AIM closely mimics what is known about the firing pattern
in the mammalian auditory nerve. It consists of three stages:
a filter bank, a logarithmic compressor/rectifier, and an
adaptive threshold mechanism that provides lateral inhibition
in time and frequency. Adaptive
thresholding is the key feature that makes the AIM model
different from an ordinary filter-bank front end. It occurs
in two dimensions: time and frequency. The temporal
threshold provides a short-term memory of recent activity
so that high activity masks subsequent weak activity. This
gives the AIM model the ability to discriminate between impulses
(clicks) and formants (an impulse passed through a resonance).
The spectral threshold is a smoothed version of the
spectral envelope. Strongly activated frequency channels suppress
neighboring channels that are only weakly activated. The two
thresholds implement a form of local inhibition, a
common technique for sharpening the response throughout the
nervous system in all mammals.
Tanner Labs has developed a computationally efficient hardware
implementation of AIM that includes
a custom analog IC as well as reprogrammable digital logic.
As part of this development process, we performed extensive
AIM simulations in order to refine the algorithm and to determine
optimal parameter values.
Hidden Markov Models (HMMs)
The typical single-word HMM consists of some 4-6 states,
connected in a linear chain (see figure below). Each state
roughly corresponds to a phoneme. An utterance is a
sequence of speech vectors. The HMM produces an utterance
as follows. It begins in State 1. For each time step, it produces
a speech vector that is picked from a probability distribution.
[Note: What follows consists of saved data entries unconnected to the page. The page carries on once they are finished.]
The first 7 rows are patterns. Each new row is the sum of 2 different patterns, raised or lowered, with some noise. Before adding, each is slid sideways (what falls off one end comes back at the other) and multiplied by a number that may be negative. Names go in the order of the patterns.
Some rows, each with the names of its patterns after it:
[-15 -25  23  28 -27 -10   5  -2   1 -26  13   2 -11   3   9  11  13  -1
  26  21  -8  14 -23  16  -4  10  10   7  11 -11 -11  -9   3   0 -23  12
 -18   7 -23   1   2] : (6)
[-15 -30  10  12  15  20   7  -4 -18 -11  -1   5  -4  15   5 -17  -3  -3
  -1  -5  -3 -27   2   5  13  17  33  -2  12   8 -11   8  18  -8 -11  14
  21  -1  -6   6   4] : (1)
[ 29 -36 -29 -21 -17  -9 -11 -33  27  42  20  -5   0  25   1  23 -13  14
   1  26   9  19   3 -14  10  17   4   5 -10 -28 -14   2  21   1   2  11
 -13 -18  -6   1  25] : (5)
[ -2   5  29   0 -12 -23  -2   4 -12 -19  22 -16  14   2 -19  -3  -8  21
  -1  -3 -23  -5 -23  -2  -8  -1   2  -2  12 -17  21   9   2   4   3  42
  -2   0   7  -9 -10] : (2)
[  0  13   7 -15   5  -3   5  -3   9 -25  -6 -17 -23  -5 -12   1   7  18
 -13  -3  21  15 -20  26  -5   4 -11 -22  -4  15   6 -11  10   5  10  18
  -1 -14  11  -9 -10] : (4)
[  9  -2  20  -6 -17  17   4   0  -3  10  -6  -2  14  13 -18  29   8  15
   1 -11   5 -16  22  -5  20   6  17  -4  16  -3   1  24   6   6 -29  18
  17   7  13  13   6] : (3)
[-17   7   8  -3   3  -9   5  12  13  16 -15 -11 -16  14 -10   3   7  16
  36   0   0  31  34 -18   4   7   2 -13  11  -1   7 -17   0 -24 -36   4
  -6  27   0  -5 -18] : (0)

New rows, each followed by the names of its patterns:
[-20 -33 -21   2  -5  -5  10   2  20  -8 -13  16   9 -14 -20 -13  -9 -22
  -4 -39  -6 -24 -17 -24 -34  -8 -18  -6 -10  -6  -9 -24 -10   3  -2 -22
  -8 -15  -2  12   3] : (2) (0)
[-11   8 -27   7 -13 -16  -5  -2 -11 -37 -11   0  10 -17   6 -12  -3 -15
  -9 -27 -24 -11 -44 -24 -22 -14  -9 -32 -20 -13  -4   5 -18   5 -20 -29
 -23 -16   5  -1 -10] : (2) (4)
[-13 -15 -33  -1 -28  11  -9   3 -19  -7  -2   2 -10 -10 -15 -13   9 -17
  -5 -23 -21 -23 -29 -16  -7  -9   9  22  -9 -14  -5  15 -15   9  -3 -12
 -11   9 -25   8 -32] : (2) (0)
[-21 -40 -18 -31 -22 -53 -51 -19 -22  13 -25 -37 -33 -47 -23 -16 -20 -17
 -37 -16 -16 -11 -12 -31 -51 -44 -22 -50 -23 -24  -9  14 -15 -32   4  20
 -32 -33  -2 -25 -33] : (4) (0)
[  6   6 -31   3 -63 -22 -24  -1  10 -27  -9 -33 -14 -25 -23 -40 -26 -43
   0  -7 -20 -34 -10   6 -37 -43 -56 -28 -27 -48 -54   2 -36 -15  -3 -17
 -27 -14 -20 -11 -12] : (3) (0)
[-10  43   2  11 -18  19 -17  21  12  -5  17  12  57 -13  23  21   8  10
  15  48  19  -1  33  26  -5  14  25  49  12  13   0   3  12  24 -25  31
 -10  33  31  -4  29] : (2) (3)
[-21 -22 -11   8   0 -57 -27 -16 -30  -6 -19  -4 -18 -49 -43  20  16  10
  -5   9   4   3 -32 -71 -25 -17 -12 -33 -14 -33 -16 -39 -25 -39 -23 -51
 -13 -21 -21 -48 -25] : (6) (5)
[-22 -24  -9   5 -21 -17 -16 -25 -28  21  -9   1   3  -5  -4   6 -23 -39
 -15 -27 -61 -30  -9 -46  -3 -25 -22  11  -5 -39 -37  -6 -19 -26 -26 -22
   8 -10 -38 -18 -27] : (1) (4)
[ 18  -2   3  53  53  39  51  33  48  80  -6 -17 -13  28  25  10  32  -1
  31  10  21   4  11  -2  10  27  22  13  30   7  39  47  31  10 -21  21
  20  -8  14  53  28] : (5) (0)
[  0  -1  17  32  -4 -25  29  12   6   6  13   6  -6  -6  -1   2  -9  -3
   1  21 -19 -11  29   7  10  11   6   4 -10 -13  -3  23  17   4  10   8
  28  12  18  -7  28] : (6) (4)
[ -6 -25 -29   6   1  -4 -27  37  35  19  13  16   7  33  31   9  16  -4
  31  -3  40   2  15  20  38   6  22  -4 -19  15  13  26 -24  24  29   0
   3  12  13  33  31] : (5) (3)
[ 23  14  32  50  30  28  10  14 -11  21  33   1   7  31  -1  25  33  25
  31   9 -12 -13  26  -1   7  16  -3   5  35  17  14   8  17   9   8  24
  23  41   6  11  -3] : (1) (4)
[  5  23  26  17   8   9   8  45  25  29   9   0  29  17  25  20  44  13
  14 -13   0  43  51  41  22  27  29  76 -18 -27  -4  16  13  -4  16   3
  19  15  36 -14  11] : (5) (3)
[ -7 -18 -38 -25 -20   4  -1 -32  -4 -28 -18 -35 -28 -41 -11 -17 -19 -11
 -27 -20 -27   5 -18 -34 -18 -31 -23 -27  -3  -8 -19  12   4 -19 -20 -20
 -26 -11  -6 -31 -40] : (4) (3)
[ 13   5  29  32  28  32   7  61  22  39  21  45  60  17  34  50  -5 -11
  43  35  47  23  11  20  10  24  21   2  36  -2  26  25 -18  -1  23  30
  40   6   6   8  -7] : (6) (2)
[-23  -6 -40  -5 -20  16 -17 -18 -27 -46 -61 -26 -30 -28 -28 -21 -51  -7
 -30 -34 -40 -32 -32  -6  -3 -28   3 -26 -35 -33 -61 -16 -16 -13  -8 -11
 -19  -6 -37  -7  11] : (6) (1)
[-30 -33 -43 -46   7   9 -16 -19 -18   0 -10  -7 -40  -7 -26 -12 -12   0
 -15 -40 -12 -14 -15 -21 -22 -57 -34 -30 -22 -25 -29 -15 -25 -20 -37 -22
   7   9 -60 -27 -37] : (5) (4)
[-22  -9  -1  -7  18 -11   5 -15   3 -13  -7  15 -11 -10  -9  -1  -2   4
  -1 -21 -14 -35 -32  -3 -26 -28  17   4 -40  -5   6 -19 -23 -20   6  -9
 -17  10  28  -7 -11] : (6) (1)
[  7  -6 -35 -46   9 -26  12 -13  -4  20   5 -40  -5 -11 -23  -4 -16 -22
 -23   4 -19  14   3   6 -21 -13   6 -17  -4 -20   5 -30   8  -7   3  12
 -35   3 -11 -22 -21] : (2) (4)
[ -1  21   7  46  41  48  23  14  18  30  11  36  56  34  24 -22  10  64
  49  50  46  31  40  48  11 -18  -7  39  25   0  19   6  31   5  32   9
   4  24  25  43  14] : (5) (3)
[ 44  34  23  -4  25  18  22  21  14   5  12  29  26  39  30  32  17  10
  47  20  39  49 -12  -6   4  16  37  14 -11  23  51  40   9   9  57  12
  51  14  16  21  34] : (5) (2)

It then either remains in that state or moves on to the next
state according to a second probability distribution. These
two steps are repeated until the HMM reaches the last state
of the chain. During training, a set of n HMMs
are constructed, one for each word. A number of training utterances
are used to derive the probability distributions. During classification,
a test utterance is compared to each of the n models
and the probability that each model produced the sequence
is calculated.

Schematic of hidden Markov model (HMM)
HMMs have been used as a framework for two decades in the
speech recognition community and are the core of many state-of-the-art
systems and of all commercial systems. Kai-Fu Lee's original
SPHINX
system introduced triphones into HMM recognition and was a
major breakthrough in large-vocabulary continuous-speech recognition.
SPHINX-II
built upon this successful architecture, in part by incorporating
the noise and environmental robustness methods developed by
Acero.
Microsoft has now released Whisper
(Windows Highly Intelligent Speech Recognizer), an implementation
of SPHINX-II that is optimized to reduce processing and memory
requirements (by a factor of five and of twenty, respectively).
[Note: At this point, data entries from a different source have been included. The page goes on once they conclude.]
The same things were measured in two ways. Each way mixes the same 9 hidden numbers, adds some noise and spreads widely along 5 directions of its own, which tell nothing about the thing.
Some things both ways: the first way, then the second way.
[ 12   7  20  19  21  -3  17  13  11  25  -8  24  -1 -32  10   1   9   2
   8   9   4  -4  -3  -7  -5]
[-34   5  -4 -17  17  29 -12  10  -9 -18  14  24   8 -25  36  -5  12   6
  -2  -8 -32  14   6  23  14]

[  4 -20  -8  -1  13 -16  56 -19  16   5  -6   3 -28   4   9   3  -2 -21
  19  -4 -10  19 -45  29 -14]
[ 20 -15 -25 -26 -24 -20 -14   2  23 -15  20 -28  33  -6 -19  30   5   0
  18  16 -46 -60  23  25 -35]

[ 12  19  -9  23  24 -10   5 -11   7   1   5  10   4 -40 -15   6  19 -45
  24  17 -40  10   9  -5  16]
[-43  63  -3  -4   2 -23 -12  33 -15  -8  31   7  -4 -59  -1  31  13  -8
  36 -20 -38  -3  -8  -9   1]

[ -3  41 -25 -14 -12   6 -81  -5 -47 -27 -39   3  18 -25 -11   6   5 -23
   6   9   1  13 -24 -24  -5]
[-38  11 -16  -7  27  -6  45  30  48  14  20 -14 -10  38  -3  25  -9 -14
  25 -23  34 -26 -11  39 -12]

[ 41  55   3  24  -7 -10  -6 -24  -2  14  -2  -6  14 -35  -9 -13   1  -4
 -11  17 -28   8  32  10  11]
[ -3  -7   0   7 -17   4  -7 -13  27  11 -13  22  34 -19   5  30  13   1
  26  17 -19  10  16  -5  -1]

[ 11 -12  46 -34   0 -22 -43  -9 -35 -12  20  26  36  -1 -61  -8  31  11
 -22   4 -29 -21  90  11 -10]
[ -5 -21  28  24   0 -29  28   5  22  35 -11   0 -62  25 -11 -40  39  23
  36   3  10  43   7  15 -15]

[-39  27  -6 -57   2 -28 -14 -39  -4 -48   8 -62  -8  30 -29 -11  17   7
  -6  39 -13  -8   8  35  -3]
[ -2  -6   3 -16 -82  23   0  -6 -28 -12   0  20  13   0  26 -20  48  31
 -40 -53   7   0  14  -4 -16]

[ -8 -17  26   2  14 -23 -28   5 -19 -36  27 -25  23 -25  -8  25   4  31
 -28  -4  45 -53   7  -9  12]
[  9   0  -1 -13 -39  20 -23  11  -2  -8 -29  -4  19 -35  -9  10   4  15
  26 -14   0   7  16 -27  16]

[-36  -2   7 -22  26 -27 -48 -22 -40 -36 -19   7  18 -47 -19  13   0 -43
  23   1  -7   2 -12 -14   4]
[-40 -17 -20  -9  23 -31  -8  11  -8   4  39   1  29 -18 -41  33 -26 -32
 -15   6 -21 -43  21  25 -23]

[ -8  47 -12  18  -5  35  14   9  15   6  11   7  15  23  12  -1 -31 -45
   7  22 -20  -1   4  -2   4]
[ -1  -5  -1  33 -25 -16  -1 -20   4  19  -7  12  23  16  13  22  13  35
  28  18 -14   8  13  11  -3]

[ 16  24  -9  -3 -11 -19  -4 -25  11   6   6 -28 -16   8 -23  -6  32  27
 -25  14 -20   6  31  -3  12]
[ -6   9  -8 -31 -48  11  16  28  22  30 -12   6 -22  10  21  -2  57  40
  38 -37   2  21   9   5   0]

Whisper now represents the state-of-the-art in HMM-based large-vocabulary
speaker-independent speech recognition.
Microsoft has reported that for a typical speaker-independent
command-and-control application with 260 words, Whisper performs
at a word error rate of 1.4% while running in real-time on
a 486DX PC. However, this performance can be obtained only
under idealized conditions that do not exist in practice;
background noise or non-speech sounds
from the speaker can degrade the performance of a speech recognition
system. Whisper is reported to reject only between 20% and
76% of out-of-vocabulary words, ungrammatical phrases and
non-speech sounds.
Tanner Labs has been developing innovative HMM training techniques
and architectures, as well as lip-reading
capabilities, to increase recognition accuracy in realistic
environments where current recognizers perform poorly (e.g.,
in the presence of background noise or when the speaker is
under stress).
Learning Vector Quantization (LVQ)
An LVQ recognizer is a neural network back-end for speech
recognition. Kohonen
introduced the fundamental algorithm, which McDermott
and Katagiri then enhanced by incorporating Waibel's
time delay neural network (TDNN). Public domain LVQ algorithms
can now be obtained in LVQ_PAK.
One advantage of LVQ is that it can be used to recognize continuous
speech.
Tanner Labs has refined LVQ training algorithms and incorporated
LVQ into sophisticated architectures as part of our strategy
to develop new techniques for improving recognizer performance,
especially in natural environments.
|